3) Considering SL2 is made (like I was told) in Mexico and ESP M-II made in Japan, is there a difference in build quality?

4) SL2 uses Floyd Rose 1000 Series and ESP M-II uses Floyd Rose Original - which one of them is considered better and more durable (because Floyd Rose bridges tend to wear down, right?)?

5) Ibanez RGs are made out of basswood. I've done some reading in the past and I found some people say that Stratocasters made out of basswood tend to be fragile in the area where the bridge is mounted (due to the bridge being moved). Is that true and how does that affect the durability of Ibanez guitars? My brother actually has a basswood MIJ Stratocaster and I can see that the area around one of the bridge mounting screws is slightly ruined, as if the screw is getting ripped out.


----------



## s4tch (Aug 22, 2014)

- Charvel and Jackson brands are both owned by Fender, and as far as I know, the guitars are made in the same facilities. Build quality is pretty close on those.
- The Original Floyd Rose (OFR) is the mother of all floating trems. Ibanez Edge/Lo-Pro Edge and some Schaller, Gotoh trems match the durability of the OFR, but the 1000 series are inferior to those. If I had to pick one of these, it would probably be the Lo-Pro.
- MIJ ESPs are known for their impeccable build quality. I've seen some Mexi-made Pro-series Jacksons, and those looked very nice, too.
- The materials used in MIJ Ibanez guitars are usually of pretty high quality. I have a '87 RG made of basswood (pics here), and it is still a killer guitar, the body resonates like nothing I've ever had.
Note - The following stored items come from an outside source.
Known rows, with every step that occurs:
nagok/soge/pipeg/gono/mutobon/kune: [-29  -4  -5  -2 -16  33  34   9  16   7 -33  35 -57   2   6  37 -45 -17
 -25  -3  -4  -6  -1 -14   0  53 -10]
tesiv/puba: [ 14  15  -6 -14   6  -5  24 -13   4   2   2  14 -40  -4 -14   2 -51 -11
 -20  45   4  -4 -21   8  19  25 -25]
viki/soge: [ -5  15  -7  -8  -6   7  35  -5  -8   1 -13  10 -35 -11  13   9 -14 -15
   0  17   1 -21   6 -11  -3  46  -5]
mutobon/soge/pipeg/gono/tesiv/puba: [ -2  26   4  -7  11   4  29  -2  14   9  -3  -2 -60  16 -38  10 -50 -18
 -22  55  10  36 -41  -1  31  45 -48]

It's really a hard choice. I have a sweet spot for Jackson necks (that neck profile and the compound radius always work), all my MIJ Ibbies were super reliable and I always managed to get at least decent tone out of those, Charvels are The Superstrats for me, and you can't go wrong with an ESP either. I'd surely take the Jackson if it was made in Japan, but as things stand now, I'd pick the 652. It looks just stellar with the sparkly orange finish, and unlike most previous Prestige models, it also has great pickups out of the factory, too.


----------



## Talmaci (Aug 22, 2014)

I have two ESPs MII made in 2000-2001 (Japan and USA) and need to say that MII is a crazy instrument. Japanese MII is no worse than USA.
So my vote is for ESP.


----------



## Zado (Aug 22, 2014)

For that price I guess you can get a Schecter USA production California custom pro (or even elite).Custom shop quality and very nice looking stuff

Schecter USA Custom Shop CET in Aqua Burst w/Case &ndash; Bulldog Guitars

Schecter USA Custom Shop California Pro in Metallic Purple w/Case &ndash; Bulldog Guitars

Schecter USA Custom Shop California Custom Elite in Sunset Burst w/Cas &ndash; Bulldog Guitars

Schecter USA California Custom Elite (Black Violet) | The Axe Palace

Schecter USA California Custom Elite (Sunset Burst) | The Axe Palace


as well as what you can see here

USA PRODUCTION MODELS

or configurate here
Configurator

The quality,for what I've heard,is outstanding


----------



## Talmaci (Aug 22, 2014)

So ugly schecters...


----------



## guitarmadillo (Aug 22, 2014)

ESP or Ibby


----------



## andriusd (Aug 22, 2014)

I accidentally found this page ESP M-II: ESP M-II Maple - Black | Sweetwater.com
It's so weid this M-II costs so much (the original price before the discount) and has Seymour Duncan pickups. There's no such a guitar in the M-II series page on ESP site: Products - M Series Guitars - The ESP Guitar Company
How can that be, considering it's on its way to the store (that is it's not an old stock or anything)?


----------



## bouVIP (Aug 22, 2014)

That ESP M-II is a discontinued model with the old ESP logo. All the ESP Standard Series models have the E-II logo now.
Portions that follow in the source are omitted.